ARLENE VIOLET - The double standard continues in Rhode Island

ARLENE VIOLET - The double standard continues in Rhode Island

Earlier this summer, I wrote a column about the North Providence school superintendent who repeatedly abused a town credit card by charging personal item after item, courtesy of the taxpayers. Despite a six-figure salary and thousands of dollars of charges over some months’ time, she never repaid the town for these “mistakes.” As I suggested in that column, a poor person in South Providence would have the proverbial book thrown at them. To date, the silence is deafening as to whether the superintendent will be prosecuted or, for that matter, suffer any punishment for the malfeasance like losing her pro rata pension benefits for this period.

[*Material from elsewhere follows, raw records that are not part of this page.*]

Below are the code and all the weights of a small trained network. Each question names an input and a target symbol and asks about switching units off, where a switched-off unit gives its printed mean instead of its output.

import numpy as np


def w(rows, s, z=0):
    codes = np.array(rows[::2]) - 128.0
    scale = np.full(codes.shape[1], s)
    scale[-1] = z or s
    return codes * scale


def f(y):
    return y / 2 * (1 + np.tanh(0.7978845608 * (y + 0.044715 * y**3)))


def softmax(a):
    e = np.exp(a - a.max(-1, keepdims=True))
    return e / e.sum(-1, keepdims=True)


def log_softmax(a):
    a = a - a.max(-1, keepdims=True)
    return a - np.log(np.exp(a).sum(-1, keepdims=True))


def net(x, mask):
    ids = ['Ξβεημτ'.index(c) for c in x.split()]
    T = len(ids)
    res = E[ids] + P[:T]
    q, k, v = (res @ M[0].T for M in (Q, K, V))
    z = softmax(np.where(np.tri(T) > 0, q @ k.T / 4**0.5, -1e9)) @ v
    res = res + np.where(mask[0], z, O[0][:, -1]) @ O[0][:, :-1]
    y = f(res @ A[0][:, :-1].T + A[0][:, -1])
    res = res + np.where(mask[1:9], y, B[0][:, -1]) @ B[0][:, :-1]
    return log_softmax(res[-1] @ U[:, :-1].T + U[:, -1])


Q, K, V, O, A, B = {}, {}, {}, {}, {}, {}
E = w([
[184,121,215,161,108,89],'Ξ',
[117,192,54,88,104,206],'β',
[167,251,60,152,138,89],'ε',
[161,196,158,106,40,163],'η',
[93,93,234,106,164,216],'μ',
[102,55,136,115,147,95],'τ',
],0.017)
P = w([
[185,212,69,7,130,138],'0',
[135,46,66,189,80,144],'1',
[142,115,96,192,57,186],'2',
[39,211,164,18,109,141],'3',
[77,84,89,205,51,131],'4',
[151,73,44,241,127,164],'5',
[48,184,178,15,114,140],'6',
[55,81,86,217,44,124],'7',
],0.012)
Q[0] = w([
[2,243,231,32,153,105],'head 1',
[144,115,162,219,65,141],'head 1',
[120,150,86,94,129,193],'head 1',
[102,195,160,54,151,139],'head 1',
],0.0099)
K[0] = w([
[250,123,111,22,160,124],'head 1',
[117,115,111,132,78,62],'head 1',
[167,140,18,107,68,141],'head 1',
[205,105,125,115,133,122],'head 1',
],0.013)
V[0] = w([
[62,91,246,69,163,92],'head 1',
[199,121,243,135,217,58],'head 1',
[135,213,135,55,255,232],'head 1',
[206,184,231,111,28,85],'head 1',
],0.0073)
O[0] = w([
[20,190,218,85,55,96,104],'head 1',
[52,119,255,224,241,110,3],'head 1',
[26,160,60,168,178,253,252],'head 1',
[206,148,233,123,233,196,132],'head 1',
],0.0092,0.005)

Just in case the reader thinks that her case is an abnormality, flash forward to Aug. 23 where the Providence Journal reported on the company that ran two troubled children’s group homes and who misspent at least $182,000 on questionable and disallowed expenditures. Among the findings of an audit were:

• Unexplained rental payments in differing amounts for facilities which are owned by the company’s executive director;

• Thousands of dollars in rent and taxes paid on a burned out property owned by the executive director;

• Unexplained extra payments to the executive director and several other staffers while support staff were underpaid by 15.5 percent;

• A $26,500 “partner’s draw” paid to the executive director in addition to his salary;

• Payments for health insurance for the executive director and a person who doesn’t even work for the agency;

• Purchases at a tobacco and electronic cigarette store, upscale restaurants and hotels;

• Unexplained payments on unknown loans;

• A $2,500 payment simply made out to cash.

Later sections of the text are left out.